Forty Years Ago Today – Thesis Eleven, A Bookmark

by Peter Beilharz, Sichuan University

8 December, 1980. Today, Thesis Eleven is forty years old. Who would have thunk? The day John Lennon was murdered, we picked up the boxes in Julian Triado’s Renault 12, news on the radio, axles groaning, us, I suppose, otherwise elated, but also in shock. What were these new times?

Forty years is a long time. This is a lot of editing, learning, planning, writing, initiating, reviewing, fundraising, culture building.  What have we achieved? We will spend some time over the next year celebrating our fortieth birthday, taking stock, looking back and forward. Thesis Eleven is a slow journal: this is not a process that needs to be rushed.

For today, for this moment let us thank you, and all our readers and subscribers over four decades. Let us offer thanks to those who have written, and rewritten, reviewed, licked stamps and sealed envelopes, carried boxes, unfurled the banner, maintained all the everyday life functions of the journal. Let us thank those who had faith in us, who were able to affirm our purpose as well as to offer criticism.

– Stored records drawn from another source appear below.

A small network was trained on invented records. Each row is its activation on one of them, seen along a few directions.
After each row come some of the record's fields: Fek, Kede, Nuz, Toka, Tez, Femo, Kotu.
A field that a record lacks is left out.
The largest differences between rows may come from other fields.
Strong random noise was added to every row along 3 fixed directions; ignore it. To show where, here is one row again and again, with new noise each time:
[ -32   15   75 -126  147  186   23    8  101 -174  236  121  179 -275
 -132  114 -207  184 -237 -212 -252   66   70   41]
[ -24   26  104  -31  -19 -121 -249   64 -273  -88   -1  -74 -239  213
   14  -45  229 -318  107   58  181  -56  173 -111]
[-340 -152 -228  231  241  225  574  -22  546  -33  154  256  505 -102
   37  -71 -455  380 -178 -204 -228  176 -344   75]
[-203  -60 -113  196   19 -141  100   51  -24    2  -44  -36  -75  385
  138 -177  120 -287  200  104  228   -2  -51 -125]
[  80  200 -309  -98   44 -108  335   38   84 -195  498 -269   45  140
    3   10  -18 -509  174   81 -173    0  348 -255]

[-266  -43  261   11  -33 -452  -60  -42 -238  219 -377    4 -209  150
  140 -273  113 -312   94  127  359  -61 -116  -32] : (Fek b4; Kede n1; Nuz d1)
[ -88  153  -58 -257  167 -217  463 -102  266    9  283  -35  308 -376
   -7  -39 -419 -122 -199 -106 -315   98   93 -119] : (Fek b4; Kede n1)
[  20 -123 -131   18   47  148  170    2  325 -101   97  -17  168  -29
 -274  -62 -204   88  -27 -150 -152  143  -55   16] : (Fek b5; Kede n2)
[  26   30 -197 -168  236 -101  635 -132  423  -71  373   78  537 -351
  -77   22 -509   60 -161  -76 -382  111  -41  -72] : (Fek b3; Nuz d1)
[ 159  168   41 -119   61    5 -228 -100 -125    7   64  -14 -200 -104
    4  184  121 -157  -90 -145  -27  -54  191   44] : (Fek b4; Kede n3; Toka s1; Tez t5; Femo y2; Kotu e6)
[-158  -54   73    2  -12 -127  158    7  -64 -111    5    0  -20   76
  112 -148  -60 -195  102   11   75   -6   33 -114] : (Fek b4)
[ 281  316  -30 -438  151  102 -149  -98  -14   63  171    0 -162 -351
 -203  363    6 -111 -216  -84 -254  -36  252  126] : (Fek b4; Nuz d1; Toka s3; Tez t5; Femo y4; Kotu e3)
[ -75 -262  218    1   30  268  -57   60  168 -125   55   37  235 -178
 -381 -105 -244  395 -168 -228 -136  129 -198  157] : (Fek b5; Kede n2)
[-124 -154 -198  358  -39  268    0  101  213   88  -47   48 -169  234
   85    7  172   73  123   96   28  -17 -196  113] : (Fek b4; Kede n3; Toka s2; Tez t6; Femo y4; Kotu e3)
[-125 -170   22  178  -87  168  224  159   38 -450  168    5  344   97
  234 -212  -68  182  158   75  102   77    8  -95] : (Fek b1; Kede n2)
[-358  -96 -234  378  -45  -49  498   26  263  -19  -88  299  462  151
  451 -175 -122  252  149  164  144  109 -224  -69] : (Fek b1; Kede n3; Nuz d3)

Our next issue, volume 161 (to be published later this month), guest edited by Vrasidis Karalis, takes us back by our line in the labyrinth to Cornelius Castoriadis, who was always among our keenest supporters. Many of those who offered us inspired support then are now gone, and our seniors are also often retired or departed. Our elders are gone, and we too are older. Hourly, daily. We continue to think with them, and with many younger folk who now make the journal happen. They bring energy, enthusiasm, amazing capacity to build, to cultivate and to innovate. The best recent monument to this new wave is the recent Covid-19 online series on thesiseleven.com. Watch this space: the best is yet to come!

The distinctions we fall back on are conventional, in talking of notions of time. We need now to revisit these pasts, readdress the present, daily less clear when it comes to informing our lives from the recent past, and anticipate as best we can futures never less certain. We still have our work cut out.

There is also, underneath all this, business as usual, as best as we can anticipate. We thank our production team at Sage, and those we worked with before them at MIT Press and autonomously, as we did in the first ten of these forty years, self-producing in Melbourne. We may have been innocent, round 1980, expecting too much of our efforts. Yet they have also transformed us, and helped us to find our way, as friends and as collaborators on something bigger than us. In this sense, Thesis Eleven remains a project, even if it is not identical with that which we launched in Melbourne all those years ago. There are always new times. We continue to hope to share them with you.

Who knew that a Beatle would be shot? or that a small journal, or a crazy hope would gain global reach via a serious network of friends? Rock on, he would have said; play on. Tomorrow never knows, of the beginning.